Обглодав передние ноги оленя, зверь отошёл и мотнул головой в сторону Буки, как бы приглашая и её отведать положенную ей часть добычи.
Бука приблизилась к мёртвому животному и с наслаждением впилась зубами в шею. Волк спокойно наблюдал за собакой. Потом подошёл к Буке и лизнул ей окровавленный кончик носа…
На другой день рано утром местные жители видели, как, мощно выкидывая вперёд ноги, бежали по берегу Индола, почти касаясь телами друг друга, волк и собака, направляясь в противоположную сторону от Понта Эвксинского.
2
Рано утром к избе Клуда прискакал один из велитов тиуна и тупым концом дротика постучал в дверь:
— Эй, огнищанин Клуд, открывай!
Через некоторое время в окно высунулось улыбающееся лицо хозяина.
— Доброе утро, Фока, — поприветствовал Доброслав. — Подожди, я сейчас.
Ромей Фока мог довольно сносно изъясняться с русами — во время их второго после новгородского князя Бравлина похода на византийский город Амастриду, расположенный восточнее Константинополя, он ещё молодым попал в плен и прожил почти три года на берегах Борисфена. Потом его выкупил тиун и заставил служить.
Доброслав обрадовался, увидев велита Фоку, а не его напарника Аристарха, который по-русски только и мог сказать, карауля дом тиуна: «Отойди! Зарублю!», а делая побор с поселян, говорил: «Мног давай! Давай мног!» Русские смерды и прозвали его Давай Мног.
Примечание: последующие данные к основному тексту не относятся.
Here is a tiny trained network, its code and every weight. The questions are about switching its units off for an input and a class, where a switched-off unit gives its printed mean instead of its output.

import numpy as np


def w(rows, s, z=0):
    codes = np.array(rows[::2]) - 128.0
    scale = np.full(codes.shape[1], s)
    scale[-1] = z or s
    return codes * scale


def f(y):
    return y / 2 * (1 + np.tanh(0.7978845608 * (y + 0.044715 * y**3)))


def log_softmax(a):
    a = a - a.max(-1, keepdims=True)
    return a - np.log(np.exp(a).sum(-1, keepdims=True))


def net(x, mask):
    res = np.array(x, float).reshape(1, 3) / 4 @ E
    y = f(res @ A[0][:, :-1].T + A[0][:, -1])
    res = res + np.where(mask, y, B[0][:, -1]) @ B[0][:, :-1]
    return log_softmax(res[-1] @ U[:, :-1].T + U[:, -1])


A, B = {}, {}
E = w([
[124,148,114,64,222,93,209,225],'x0',
[78,209,54,64,72,135,191,64],'x1',
[34,186,199,160,179,254,148,137],'x2',
],0.0068)
A[0] = w([
[116,143,99,119,59,132,130,28,201],'N0',
[166,98,104,99,148,54,133,183,198],'N1',
[117,146,95,122,53,128,134,30,212],'N2',
[121,145,92,60,146,104,185,147,189],'N3',
[118,142,97,122,75,131,133,70,174],'N4',
[163,101,104,92,160,63,140,185,197],'N5',
[152,110,114,105,160,76,138,184,196],'N6',
[94,182,80,38,127,129,236,113,215],'N7',
[117,149,90,123,49,132,133,9,222],'N8',
[184,74,116,181,59,96,2,88,197],'N9',
[91,177,83,80,114,131,189,102,155],'N10',
[127,118,202,210,127,170,66,114,254],'N11',
[169,102,101,97,149,46,137,185,201],'N12',
[171,88,114,161,82,98,54,96,172],'N13',
[99,141,225,162,211,203,132,189,234],'N14',
],0.0085,0.0044)
B[0] = w([
[119,148,121,114,94,195,65,85,190],'N0',
[193,91,93,120,116,59,134,137,210],'N1',
[123,151,120,112,89,198,28,64,195],'N2',
[140,162,49,56,143,124,161,144,197],'N3',
[128,154,111,107,94,193,49,75,165],'N4',
[200,102,66,101,120,33,154,149,210],'N5',
[181,110,80,105,134,40,166,154,196],'N6',
[109,199,58,36,165,145,141,132,234],'N7',
[117,153,121,114,84,221,2,50,206],'N8',
[123,75,164,200,105,120,65,74,239],'N9',
[105,182,84,73,157,161,118,125,188],'N10',
[104,52,186,200,148,113,98,144,220],'N11',
[221,91,72,113,110,39,136,141,217],'N12',
[121,83,166,194,100,125,66,67,198],'N13',
[34,130,187,168,249,155,169,209,255],'N14',
],0.0084,0.009)
U = w([
[194,135,72,69,130,77,216,201,141],'0',
[189,69,113,166,84,56,130,118,163],'1',
[100,213,77,63,90,195,93,90,131],'2',
[128,107,187,182,35,164,80,78,35],'3',
[67,180,129,99,182,150,242,187,30],'4',
[49,99,254,217,202,154,147,190,253],'5',
],0.0064,0.0025)

Each question gives the input, the list of numbers given to net, and the class t.
The units are the neurons (one row each of A and B). Each row of codes is followed by its name. A weight is (code - 128) times the scale printed after its matrix; where a second scale follows, it is the last column's (A, B and U).
mask holds one flag per neuron, in row order. A switched-off neuron (its flag False) gives its mean, the last column of its row in B, instead of its output. The means were averaged over made-up inputs and are rounded, as every weight is.
A unit's drop is (log p(t) with every unit on - log p(t) with that unit switched off) / (log p(t) with every unit on - log p(t) with every unit switched off).
The circuit of an input: a set's keep is (log p(t) with only the set's units on - log p(t) with every unit switched off) / (log p(t) with every unit on - log p(t) with every unit switched off). Starting from the 12 units with the biggest drops (on a tie, the unit counted first), units are removed one at a time, each time the one whose removal leaves the highest keep (on an exact tie, the one counted first), for as long as the keep stays at least 0.8.
circuit, biggest first: the units of the circuit, biggest drop first
k most important neurons: the k neurons with the biggest drops, biggest first
drop of u: that unit's drop, to one decimal
input [-8,-1,8], class 5: circuit, biggest first -> N14
input [-6,-5,1], class 5: circuit, biggest first -> N11, N12
input [8,-3,6], class 4: 4 most important neurons -> N9, N13, N11, N3
input [-5,4,-5], class 3: 2 most important neurons -> N9, N13
input [-6,-8,-5], class 3: 2 most important neurons -> N9, N13
input [1,-3,0], class 5: 2 most important neurons -> N7, N3
input [-7,-7,-8], class 3: 2 most important neurons -> N9, N13
input [1,1,2], class 4: 3 most important neurons -> N9, N13, N8
input [3,-4,-2], class 0: drop of N3 -> -0.1
input [-5,-5,5], class 5: drop of N0 -> 0.0
input [-8,-8,0], class 5: drop of N5 -> 0.1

Клуд вскоре появился на пороге в постолах[15], умытый, со смеющимися голубыми глазами, со светлой бородой. В руках держал каравай хлеба.
— А я смотрю в окно, на коне — ромей, а услышал от него наше слово заветное — огнищанин — и сразу сообразил: значит, приехал ко мне велит Фока… Он знает, что это слово означает для русского поселянина. — И Доброслав протянул ромею каравай.
У Фоки лицо засветилось гордостью — уважил хозяин дома, и не только уважил — похвалил.
— А как же не знать… Вы, язычники, бережёте очаг, свой огонь бережёте. Огниско, по-вашему — огнище… Значит, дома владетель и есть огнищанин… Очага владетель… И помню, как богач Никита, у которого я в плену жил, при повороте солнца на лето в разведённый огонь бросал хлебные зерна и масло лил. А сам водил головой туда-сюда и выпрашивал у пламени обилия в доме и плодородия на полях… А мы — работники — жались за его спиной и ждали, когда он нас за стол посадит. Только раз в году и сажал за стол, а в остатнее время кормил, словно собак: кость бросит — и гложи…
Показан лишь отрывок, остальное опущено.